Memo advertisers: If you want to sell something don't beat us over the head.
Too much advertising is "utterly forgettable" says Damon Stapleton, chief creative officer of leading advertising group DDB New Zealand.
"There's a whole bunch of advertising we can park over here because it's just information - a spokesman standing in front of a camera talking at you through your television set telling you about a price or a product."
He says in ads like this there is no exchange taking place with a customer: "If you beat me over the head I'm not going to listen to you, but if you have a charming story to tell I might give you some of my time."
Stapleton and DDB's chief strategy officer, Rupert Price, say a television ad involving animals is an example of what they mean.
In it an ostrich runs across the African plains, past the rest of the flock, flaps its wings to take off but crashes, all to the strains of Elton John's 1972 song Rocket Man. The ostrich tries several times until finally taking off and soaring high above its bewildered mates.
The ostrich ad promotes Samsung's products and Stapleton and Price say it is an outstanding example of current thinking on effective advertising.
Research shows feelings and emotions drive every human decision, and that is why those seemingly abstract big-brand advertisements have a positive impact on us.
Price says the UK Institute of Practitioners in Advertising studied 10,000 examples and concluded emotionally-led campaigns which didn't have much functional information seemed more effective than those merely describing a product and its features.

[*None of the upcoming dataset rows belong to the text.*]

Each row of a before or after table is a point. The points were changed in one or more steps. Then noise was added and the rows were shuffled. The steps act on how far a point lies along the listed directions, d1 being the first. Name the steps. A step turns or swaps two directions, mirrors them in a line or flattens them onto one, adds a multiple of one to another, or multiplies one. Angles are multiples of 10 degrees, from the lower direction toward the higher: turns from -170 to 170, lines from 10 to 170 but not 90. Use the fewest steps. Two steps may share a direction if one is a turn and the other turns, adds or multiplies; they go together, in the order done. Otherwise the lowest direction goes first.

Directions:
(1): [ 14.5  20.8 -18.8]
(2): [-16.0  23.5  13.8]
(3): [23.1  3.2 21.3]
Before:
[[ 2.0 -9.2 -6.7]
 [-7.6 -4.3  0.9]
 [-4.7  2.3 -4.9]
 [ 0.9 -6.5 -1.4]
 [-1.1  0.6 -1.6]
 [ 2.4  0.8 -1.1]
 [ 3.5  1.5 -2.2]
 [ 5.9 -6.7 -1.6]
 [ 1.9 -6.8  0.9]
 [ 4.4  6.0  0.0]
 [ 2.2 -4.4  8.6]
 [ 1.6  3.5 -6.7]
 [ 0.5  2.5 -1.0]]
After:
[[ -0.9   0.7  -0.9]
 [  3.8   2.2   1.0]
 [ -5.1   2.1  -3.1]
 [  0.3  -6.7   2.4]
 [  3.1  -4.7  -3.4]
 [  4.5   6.5  -0.4]
 [  3.6  -5.6  -2.3]
 [-10.4  -7.4  -5.3]
 [  5.0   7.2   5.1]
 [ 10.3  -2.8  -1.4]
 [  7.3  -4.5  -6.6]
 [  0.6   2.8   1.1]
 [  5.6   3.7   1.3]]
Steps: turn d1 and d2 by 30 degrees; add 1 times d1 to d3

Directions:
(1): [ 16.0  -2.8  11.9  10.4  35.1 -11.6  24.4 -13.4]
(2): [  7.1  -4.1 -28.9  33.1  -7.4   5.7  -4.7 -23.4]
(3): [ -5.5   3.5   6.1  -6.2  -0.3  45.2  19.2 -11.4]
(4): [ 12.1  40.1 -11.6   0.6 -12.3  -6.9  21.8   9.7]
(5): [-15.0  24.8 -12.9  -2.7  32.4   7.5 -23.2  -0.5]
(6): [-14.3  19.0  32.7  15.5 -12.1  -7.3  -9.2 -22.3]
Before (11 x 8):
[[ -0.3  -0.6   3.2   5.3   3.6 -10.8  -6.9  -1.1]
 [ -0.2   5.1  -8.4   0.7   1.6  -1.1   1.2  -0.6]
 [  4.6   4.4  -8.5   2.3  -4.1  -0.1  -5.5   2.3]
 [  1.1  -3.9   9.0  -1.4   3.3   0.9   4.3  -1.6]
 [ -0.8  12.9 -11.6   0.0   2.0  -0.9   1.5   1.8]
 [  1.9  -1.7   5.3   2.7  -0.4  -1.4   9.7  -8.3]
 [  3.3   0.0   6.2   4.2   8.5  -0.3   2.3  -3.9]
 [ -4.4  -0.9  -1.3   5.6  -1.3  -0.9  -4.6  -2.6]
 [ -0.1  -0.5   2.2   4.3   5.3   1.0   2.8  -5.8]
 [ -1.2   2.6   8.8   3.4  -1.9   2.6   2.0  -4.3]
 [  1.9   6.0  -6.9   1.0   4.3   1.1  -1.4   0.7]]
After (11 x 8):
[[ -2.1   4.7   8.1   2.5  -4.9   2.9   1.2  -2.5]
 [  0.2   6.7  -2.3   2.7  -3.2   1.3   3.7  -1.5]
 [ -6.9  -3.9 -11.9  -0.8  -1.2   4.6 -10.6   0.2]
 [ -0.9  -1.2  -1.0   6.4   1.9  -2.6   0.4  -3.6]
 [  4.1  -7.9  -5.4   2.5   0.5   1.3  -8.1  -0.5]
 [  0.8   7.6   6.4  -2.6  -2.4   0.6   6.1   1.9]
 [  0.2  -0.2  -9.0   1.3   0.8   3.4  -6.0   0.6]
 [ -0.4   5.0   2.7  -2.0 -11.2  -0.1   6.7  -2.3]
 [  1.7   5.5   0.6   5.5   0.4 -11.8  -3.8   0.7]
 [ -2.3  -2.6  -9.4  -0.3  -1.1   1.0  -3.9  -0.5]
 [  2.4  11.1  -0.7   2.0  -3.3   1.3   2.1   2.2]]
Steps: turn d1 and d4 by 110 degrees; turn d2 and d5 by -20 degrees; add -0.3 times d2 to d6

"There's been a great deal of work in the last 10 years to understand emotions and how people emotionally respond to stimulus - not just in advertising - and how those emotions create memories," he says.
"When you're standing in front of the shelf choosing a product, it's those memories - whether they're conscious or unconscious - that move your hand to the right or to the left to choose the product or brand."
The ostrich ad, he says, probably demonstrates the magic formula. "They used an animal; animals are always a great shortcut for emotion. There's no dialogue, no discussion, but there's a lovely story, a very emotional high point at the end of the ad. It's all tied together with a famous Elton John track, which again can trigger people's emotional memory response."
Price likens it to letting go of logic and embracing the illogical or even fantastical; an approach he says brings quick rewards.
"Another good example of emotion over logic," Price says, "is the ad for Volvo trucks featuring Jean-Claude Van Damme doing the splits."
Stapleton - who describes his work as storytelling - says many ads are forgettable because the advertiser is not actually having any exchange with the customer. He says neuro-science tells us happiness in all its forms is the most potent emotion; people respond particularly well to 'feel good' advertising, whether it uses laughter, surprise, nostalgia, heroism or other qualities.
Price and Stapleton used it in their Lotto campaigns. "There's something really powerful in the Lotto story we uncovered when we were going through the journey of what really matters to the people," Price says.
"When you ask people what they would do if they won Lotto, they very quickly start talking about others, about their family and friends, people who are close to them and what they would do for them.
"Once they get the boring stuff out of the way like paying off the mortgage or putting money aside for their kids' college fund, they very quickly start talking about helping people rather than the stuff they can buy."
Stapleton says the emotion in DDB's Lotto campaigns is all about 'imagining'. Winning Lotto is life-changing and advertising has a responsibility to match this feeling.
For Stapleton and Price, it doesn't matter whether the client is a lottery, a beer or a family restaurant: "We aim to create a lasting, positive feeling for the brand by stimulating people's hearts not their minds," Price says.
But for a recent McDonald's ad, featuring a girl sitting in the back seat of the family car, they used another emotion: nostalgia.
"For me, that's the Cinderella story retold," Stapleton says. "She's got two ugly sisters. In this case it's two ugly brothers sitting either side of her, and she's the one who's downtrodden and always gets the rough end of the deal.
"Until the end, when she gets the meal. That plays to another human response; we need a happy ending."